[lxml-dev] lxml 2.1 released
Stefan Behnel
stefan_ml at behnel.de
Wed Jul 9 15:27:21 CEST 2008
Hi,
lxml 2.1 finally made it to PyPI!
This is a major new release that follows the 2.0 series with a couple of
cleanups and tons of new features. The complete changelog follows below.
This is also the first version that officially supports Python 3, as released
in 3.0beta1.
Have fun,
Stefan
2.1 (2008-07-09)
================
Features added
--------------
* Smart strings can be switched off in XPath (``smart_string`` keyword
option).
* ``lxml.html.rewrite_links()`` strips links to work around documents
with whitespace in URL attributes.
* Pickling ``ElementTree`` objects in lxml.objectify.
* Major overhaul of ``tools/xpathgrep.py`` script.
* Pickling ``ElementTree`` objects in lxml.objectify.
* Support for parsing from file-like objects that return unicode
strings.
* New function ``etree.cleanup_namespaces(el)`` that removes unused
namespace declarations from a (sub)tree (experimental).

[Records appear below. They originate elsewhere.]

These are the activations of a small neural network, seen along a few directions. Each row is one input.
Each table varies a few parts of the input and shows all the possible inputs, shuffled.
A made-up example of a description, with smaller parts first: one of 6 places along a line, together with either a single point or one of 9 places along a line or (one of 3 separate values, together with one of 8 places around a ring).
Shared parts are said once, and a part with two or three values counts as separate values.

Other details of the inputs vary at random and push rows far along two fixed directions, the same in every table; ignore that.

Table:
row 1: 240	95	-217	153	-175	-217	-237	-14	380	-160	-7	-87	115	-517
row 2: 531	100	47	-274	153	-215	-126	13	-200	-175	-9	-101	-424	37
row 3: 428	-1	50	-389	144	-124	-31	131	-219	68	-18	-113	-563	-158
row 4: -513	-74	-147	81	-100	178	43	-170	239	-6	-152	253	481	138
row 5: 640	89	-28	-258	116	-42	59	-60	-353	-25	-64	-199	-379	-135
row 6: -655	-98	167	143	-136	108	-84	19	287	104	-38	145	384	189
row 7: -551	-33	-150	158	-90	114	124	-149	182	123	-208	245	467	-1
row 8: 119	18	-218	4	-130	-54	-258	115	374	-76	56	-72	30	-645
row 9: -590	-49	-190	181	-14	104	97	-117	160	139	-238	229	459	-47
row 10: 3	-52	6	256	276	264	526	46	-625	165	340	-20	-113	559
row 11: -184	-46	220	-231	133	-66	244	-28	-402	236	-173	166	-170	449
row 12: 611	47	-67	-278	184	-165	-83	-84	-244	-161	-72	-120	-363	24
row 13: -543	6	118	236	-98	51	-46	-81	254	17	-92	148	427	172
row 14: -527	-64	-50	265	-104	95	37	-188	192	-85	-151	202	523	211
row 15: -159	-120	224	-302	114	170	187	-35	-319	75	-75	120	-201	481
row 16: -117	-53	205	-249	204	171	298	-127	-465	325	-177	67	-112	311
row 17: 531	64	232	-275	79	-176	-81	120	-253	127	28	-257	-486	-98
row 18: 217	86	-160	115	-149	-16	-239	12	366	-10	14	-209	129	-612
row 19: -594	41	119	321	-86	-17	54	-68	187	164	-154	137	436	47
row 20: 86	-1	-85	-8	-171	-161	-421	197	474	-210	136	-84	-29	-394
row 21: 244	94	-164	235	-189	-169	-228	-3	333	-195	13	-155	133	-520
row 22: -700	-113	73	152	-153	133	87	22	221	140	-89	204	315	34
row 23: 206	81	-257	167	-93	-226	-260	14	349	-144	-37	-100	100	-557
row 24: 183	-9	-133	-13	-229	69	-305	74	414	-249	163	-118	79	-477
row 25: 76	23	-39	426	299	107	541	-40	-642	83	233	-38	-9	648
row 26: -507	-72	-100	159	-109	221	51	-161	191	-36	-132	185	497	129
row 27: -128	49	220	-32	148	-62	294	-123	-460	117	-206	115	-64	429
row 28: 592	0	1	-471	84	16	-54	-10	-212	-103	53	-95	-429	-31
row 29: 532	18	124	-407	49	-163	-143	95	-165	-112	82	-118	-493	73
row 30: 201	104	-44	152	-224	-148	-342	70	419	-332	126	-123	79	-354
row 31: -511	-51	-1	245	-68	107	2	-183	224	32	-160	147	516	170
row 32: -704	-102	129	133	-114	149	49	21	261	264	-96	151	320	-2
row 33: -69	-69	-15	-284	257	140	238	-195	-426	101	-249	161	-54	466
row 34: 653	59	-34	-296	107	-157	-65	-114	-216	-176	-39	-110	-348	58
row 35: 535	-15	-32	-442	156	9	-77	22	-231	-82	18	-102	-433	-71
row 36: -703	-154	-2	16	-63	148	-42	28	302	50	-81	265	275	122
row 37: -620	-83	-66	88	-116	146	109	-76	198	145	-130	275	411	-20
row 38: 541	19	171	-319	30	-115	-142	109	-198	-151	107	-187	-469	58
row 39: 507	-14	188	-425	79	25	-134	95	-134	2	97	-212	-528	-28
row 40: -192	-49	270	-140	114	-17	251	-20	-438	202	-153	98	-136	442
row 41: -50	-36	110	337	227	101	444	159	-591	157	346	-29	-165	666
row 42: 301	165	-208	715	-122	-102	-63	272	239	-256	564	-266	81	-288
row 43: -97	-60	151	-237	167	153	333	-124	-502	198	-165	112	-123	336
row 44: 100	-29	-88	-106	-237	-30	-357	160	539	-198	167	-52	-59	-416
row 45: -222	-60	185	-217	214	-79	220	0	-432	251	-204	155	-191	410
row 46: 192	6	-210	546	-149	53	-82	359	313	-136	635	-260	-47	-348
row 47: -566	-10	22	170	-115	-10	-16	-103	258	-72	-106	275	409	231
row 48: 550	151	77	-220	89	-277	-1	1	-257	-46	-43	-104	-415	-51
row 49: 83	5	-94	-35	-234	-107	-264	175	473	-63	105	-68	-67	-555
row 50: -20	-41	106	-240	206	203	220	-213	-394	167	-200	51	-16	442
row 51: 173	-1	-81	-31	-188	89	-341	71	448	-127	154	-165	80	-500
row 52: 241	104	-112	219	-147	-153	-253	-2	359	-63	-2	-205	142	-549
row 53: 138	133	-135	162	-123	-282	-289	104	376	-148	19	-86	32	-532
row 54: 72	5	-87	341	295	229	558	-18	-631	145	262	-51	-36	572
Description of these inputs: one of 6 places around a ring, together with either a single point or (one of 2 separate values, together with one of 4 places along a line).
Changing only the place on the ring of 6 turns row 5 into row 21. The same change can be made to row 26. Which row results? -> row 14
Changing only the place on the ring of 6 turns row 23 into row 8. The same change can be made to row 1. Which row results? -> row 37
Change only the place on the ring of 6 in row 18. List by row number the other rows that result. -> row 16, row 17, row 19, row 32, row 52
Change only the place on the ring of 6 in row 10. List by row number the other rows that result. -> row 25, row 41, row 42, row 46, row 54
Change only the choice among 2 separate values in row 31. List by row number the other rows that result. -> row 52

* XSLT results support the buffer protocol in Python 3.
* Polymorphic functions in ``lxml.html`` that accept either a tree or
a parsable string will return either a UTF-8 encoded byte string, a
unicode string or a tree, based on the type of the input.
Previously, the result was always a byte string or a tree.
* Support for Python 2.6 and 3.0 beta.
* File name handling now uses a heuristic to convert between byte
strings (usually filenames) and unicode strings (usually URLs).
* Parsing from a plain file object frees the GIL under Python 2.x.
* Running ``iterparse()`` on a plain file (or filename) frees the GIL
on reading under Python 2.x.
* Conversion functions ``html_to_xhtml()`` and ``xhtml_to_html()`` in
lxml.html (experimental).
* Most features in lxml.html work for XHTML namespaced tag names
(experimental).
* All parse functions in lxml.html take a ``parser`` keyword argument.
* lxml.html has a new parser class ``XHTMLParser`` and a module
attribute ``xhtml_parser`` that provide XML parsers that are
pre-configured for the lxml.html package.
* Error logging in Schematron (requires libxml2 2.6.32 or later).
* Parser option ``strip_cdata`` for normalising or keeping CDATA
sections. Defaults to ``True`` as before, thus replacing CDATA
sections by their text content.
* ``CDATA()`` factory to wrap string content as CDATA section.
* New event types 'comment' and 'pi' in ``iterparse()``.
* ``XSLTAccessControl`` instances have a property ``options`` that
returns a dict of access configuration options.
* Constant instances ``DENY_ALL`` and ``DENY_WRITE`` on
``XSLTAccessControl`` class.
* Extension elements for XSLT (experimental!)
* ``Element.base`` property returns the xml:base or HTML base URL of
an Element.
* ``docinfo.URL`` property is writable.
Bugs fixed
----------
* Custom resolvers were not used for XMLSchema includes/imports and
XInclude processing.
* CSS selector parser dropped remaining expression after a function
with parameters.
* Descending dot-separated classes in CSS selectors were not resolved
correctly.
* ``ElementTree.parse()`` didn't handle target parser result.
* Potential threading problem in XInclude.
* Crash in Element class lookup classes when the __init__() method of
the super class is not called from Python subclasses.
* A number of problems related to unicode/byte string conversion of
filenames and error messages were fixed.
* Building on MacOS-X now passes the "flat_namespace" option to the C
compiler, which reportedly prevents build quirks and crashes on this
platform.
* Windows build was broken.
* Rare crash when serialising to a file object with certain encodings.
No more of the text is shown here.